The LMs of pure gallium (Ga, melting point at 29.8 °C) for soft gripper and cooking headband and EGa₇₅In₂₅ (melting point at 15.7 °C) for other applications are considered in this work, respectively. Ga (99.99%) and In (99.99%) were supplied by Zhuzhou Yilong Hung Industrial Co., Ltd. EGa₇₅In₂₅ was made by mixing 75 wt% Ga with 25 wt% at 200 °C in a vacuum drying oven for one hour. Silicone of Ecoflex 00-30 was obtained from Smooth-On. Dichloromethane (DCM, 99.5%) was supplied by Peking Reagent. Nickel powder (5 μm in diameter, JN-Ni05P) was purchased from Nangong Jinnuo Welding Material Co., Ltd. ABS 3D printing supplies were purchased from Raise 3D (D = 1.75 mm).

Method for LMS-ACE fabrication

The LMS-ACE fabrication process has been presented in Supplementary Movie 1, which includes three steps. (1) The porous ABS-based geometry model designed was printed by the FDM 3D printer (Raise 3D Pro2 plus, Raise 3D Technologies, Inc.) equipped with 0.2 mm brass nozzle. The porous part could be printed with different infill densities from 5% to 100%, the extruded fiber line width of 200 μm, layer height of 150 μm, and printing speed of 60 mm/s. The exposed surface of the porous part is enclosed by a thin wall with two layers. The support part was printed with infill densities of 100%, an extruded fiber line width of 200 μm, a layer height of 20 μm, an extrusion temperature of 290 °C, and a printing speed = 40 mm/s to enhance the interlayer bonding strength, leading to a dense structure. (2) Then, the FDM-printed ABS-based geometry model was immersed in the LM, and the open-porous structure was filled entirely with the LM and quite the contrary for the support part via vacuum for 5 min. Subsequently, the filled model was placed into a refrigerator at −20 °C for 30 min, making the LM freeze. (3) The ABS model was subjected to thorough dissolution in dichloromethane for 24 h, resulting in the complete removal of the ABS and leaving only the LMS structure. (4) The LMS structure was dipped in the liquid silicone for 10 min and then flowed away excess silicone to prepare the LMSE with the bicontinuous structure with coating silicone due to the capillary effect of porous structures. Liquid silicone was prepared by mixing Ecoflex00-30 A and B using an electric mortar with 500 rpm for 5 min. The liquid silicone is diluted by 10% of Silicone Thinner (smooth on) to reduce the viscosity further. The coating thickness can be controlled by adjusting the number of cycle-dipping times, and the coating thickness of each dip of LMSE is approximately 50–100 μm.
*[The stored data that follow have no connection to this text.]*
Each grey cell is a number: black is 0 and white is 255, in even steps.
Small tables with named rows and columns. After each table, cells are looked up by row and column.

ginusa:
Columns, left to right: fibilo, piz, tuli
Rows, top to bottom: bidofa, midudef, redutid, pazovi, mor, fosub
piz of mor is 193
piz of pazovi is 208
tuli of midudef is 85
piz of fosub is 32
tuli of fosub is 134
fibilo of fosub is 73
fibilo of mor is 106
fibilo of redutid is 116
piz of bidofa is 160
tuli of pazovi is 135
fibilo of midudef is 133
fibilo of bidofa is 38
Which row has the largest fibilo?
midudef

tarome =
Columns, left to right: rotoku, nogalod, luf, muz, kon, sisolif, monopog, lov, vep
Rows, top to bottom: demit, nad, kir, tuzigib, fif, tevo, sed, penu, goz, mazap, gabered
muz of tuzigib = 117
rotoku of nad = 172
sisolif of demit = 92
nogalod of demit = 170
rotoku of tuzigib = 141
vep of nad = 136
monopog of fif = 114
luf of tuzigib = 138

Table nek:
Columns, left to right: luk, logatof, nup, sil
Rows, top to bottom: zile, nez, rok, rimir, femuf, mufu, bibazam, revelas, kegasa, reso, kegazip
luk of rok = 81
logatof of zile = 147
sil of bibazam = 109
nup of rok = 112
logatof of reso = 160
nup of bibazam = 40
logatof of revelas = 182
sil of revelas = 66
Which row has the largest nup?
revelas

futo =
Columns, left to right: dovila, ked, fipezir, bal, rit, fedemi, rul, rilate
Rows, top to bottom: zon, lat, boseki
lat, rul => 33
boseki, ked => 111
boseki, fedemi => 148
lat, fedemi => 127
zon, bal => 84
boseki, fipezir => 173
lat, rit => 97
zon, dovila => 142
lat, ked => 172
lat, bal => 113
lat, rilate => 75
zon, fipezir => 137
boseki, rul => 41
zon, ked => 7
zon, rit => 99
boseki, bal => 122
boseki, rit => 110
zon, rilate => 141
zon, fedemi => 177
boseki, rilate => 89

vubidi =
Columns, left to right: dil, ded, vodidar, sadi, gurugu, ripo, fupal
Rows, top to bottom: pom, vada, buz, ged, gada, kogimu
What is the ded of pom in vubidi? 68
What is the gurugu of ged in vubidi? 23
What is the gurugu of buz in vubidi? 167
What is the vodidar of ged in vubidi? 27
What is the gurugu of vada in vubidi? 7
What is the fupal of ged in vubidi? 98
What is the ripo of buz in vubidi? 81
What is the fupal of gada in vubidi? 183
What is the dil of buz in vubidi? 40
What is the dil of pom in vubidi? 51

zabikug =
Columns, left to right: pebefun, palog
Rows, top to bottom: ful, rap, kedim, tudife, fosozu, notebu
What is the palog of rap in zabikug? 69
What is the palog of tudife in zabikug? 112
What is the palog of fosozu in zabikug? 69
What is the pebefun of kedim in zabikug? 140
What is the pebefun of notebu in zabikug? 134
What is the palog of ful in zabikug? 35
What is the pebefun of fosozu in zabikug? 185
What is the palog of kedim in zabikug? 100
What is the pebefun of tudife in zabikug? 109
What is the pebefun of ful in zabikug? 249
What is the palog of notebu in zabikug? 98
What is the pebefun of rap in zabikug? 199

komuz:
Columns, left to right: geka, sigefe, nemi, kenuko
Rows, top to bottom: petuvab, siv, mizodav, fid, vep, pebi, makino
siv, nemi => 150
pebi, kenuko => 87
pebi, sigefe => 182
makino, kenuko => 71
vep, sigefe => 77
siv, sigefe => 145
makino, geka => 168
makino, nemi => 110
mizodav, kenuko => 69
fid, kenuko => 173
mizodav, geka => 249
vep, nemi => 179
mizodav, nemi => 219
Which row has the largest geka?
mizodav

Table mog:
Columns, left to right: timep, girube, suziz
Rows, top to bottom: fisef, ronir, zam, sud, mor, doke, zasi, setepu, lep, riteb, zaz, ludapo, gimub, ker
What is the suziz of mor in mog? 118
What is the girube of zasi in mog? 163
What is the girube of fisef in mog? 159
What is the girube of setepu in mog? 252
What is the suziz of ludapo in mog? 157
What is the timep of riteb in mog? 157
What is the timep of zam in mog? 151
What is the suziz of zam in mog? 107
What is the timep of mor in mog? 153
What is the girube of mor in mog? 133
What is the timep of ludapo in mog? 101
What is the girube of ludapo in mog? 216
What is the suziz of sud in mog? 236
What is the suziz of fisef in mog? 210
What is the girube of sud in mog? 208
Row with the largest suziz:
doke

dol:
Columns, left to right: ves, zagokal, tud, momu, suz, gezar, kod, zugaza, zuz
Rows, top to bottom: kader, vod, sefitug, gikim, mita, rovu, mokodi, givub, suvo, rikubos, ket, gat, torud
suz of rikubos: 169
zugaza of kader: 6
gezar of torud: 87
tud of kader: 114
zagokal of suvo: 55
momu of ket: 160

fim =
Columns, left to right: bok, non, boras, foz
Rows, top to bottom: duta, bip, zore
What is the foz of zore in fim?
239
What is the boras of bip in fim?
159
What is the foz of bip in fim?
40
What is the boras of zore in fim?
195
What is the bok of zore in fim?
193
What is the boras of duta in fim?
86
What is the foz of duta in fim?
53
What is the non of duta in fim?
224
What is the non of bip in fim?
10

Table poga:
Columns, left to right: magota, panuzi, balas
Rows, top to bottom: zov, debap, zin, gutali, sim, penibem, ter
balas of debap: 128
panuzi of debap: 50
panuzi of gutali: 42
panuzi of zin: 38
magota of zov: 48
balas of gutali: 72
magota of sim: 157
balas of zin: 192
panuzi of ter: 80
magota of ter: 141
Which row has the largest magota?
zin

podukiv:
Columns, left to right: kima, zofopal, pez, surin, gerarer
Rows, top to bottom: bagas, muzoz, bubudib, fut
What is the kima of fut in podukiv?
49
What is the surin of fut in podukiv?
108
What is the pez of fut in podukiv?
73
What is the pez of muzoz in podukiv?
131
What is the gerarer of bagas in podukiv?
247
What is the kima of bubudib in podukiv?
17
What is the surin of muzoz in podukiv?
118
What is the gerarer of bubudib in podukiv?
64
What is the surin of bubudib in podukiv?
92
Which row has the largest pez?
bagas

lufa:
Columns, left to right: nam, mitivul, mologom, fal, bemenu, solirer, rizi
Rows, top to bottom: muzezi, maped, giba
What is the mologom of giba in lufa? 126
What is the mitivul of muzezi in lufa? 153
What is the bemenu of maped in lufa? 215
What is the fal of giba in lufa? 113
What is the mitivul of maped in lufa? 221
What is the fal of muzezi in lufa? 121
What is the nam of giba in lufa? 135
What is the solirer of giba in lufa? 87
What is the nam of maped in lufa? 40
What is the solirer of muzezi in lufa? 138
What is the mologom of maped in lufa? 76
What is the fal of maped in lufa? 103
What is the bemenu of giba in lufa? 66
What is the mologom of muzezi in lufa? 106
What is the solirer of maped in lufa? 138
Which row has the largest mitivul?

Method for FTED fabrication

According to our previous work⁴⁵, the flexible printed circuit board (FPCB) with porous sandwich electrodes is utilized as the flexible substrate for integrating the P/N thermoelectric legs. Firstly, the FPCB is tightly adhered to the polyimide (PI) tape in order to prevent solder paste leakage through the through-hole during welding. Then, a layer of solder paste (Sn₄₂Ag₁Bi₅₇) with a thickness of approximately 0.1 mm is applied onto the FPCB using a stainless-steel template with a grid size of 1.3 mm × 1.3 mm. The P/N-type thermoelectric legs measuring 1.3 mm × 1.3 mm × 1.55 mm are positioned on top of the solder paste layer using semi-automated surface-mounted technology (SMT, ZB3245TS by Zhejiang Huaqi Zhengbang Automation Technology Co., Ltd). Then, they are soldered in a reflow oven. The Cu-strip electrodes measuring 3.9 mm × 1.3 mm × 25 μm are placed onto the PI tape using SMT system and subsequently coated with a low-temperature solder paste layer. Finally, these Cu-strip electrodes contact the top surface of P/N-type thermoelectric legs and undergo soldering in the reflow oven for approximately fifteen minute. FTED used in the soft cooling gripper has 102 pairs of the P/N thermoelectric leg with a size of 1.3 mm × 1.3 mm × 1.55 mm and a total area of 15.4 mm × 88.3 mm. The FTED used in vehicle waste heat harvesting has 168 pairs of the P/N thermoelectric leg with a size of 1.3 mm × 1.3 mm × 3 mm, and a total area of 27.8 mm × 66.2 mm. The FTED used in wearable Cooling headband has 143 pairs of the P/N thermoelectric leg with a size of 1.3 mm × 1.3 mm × 3 mm, and a total area of 31 mm × 62.3 mm.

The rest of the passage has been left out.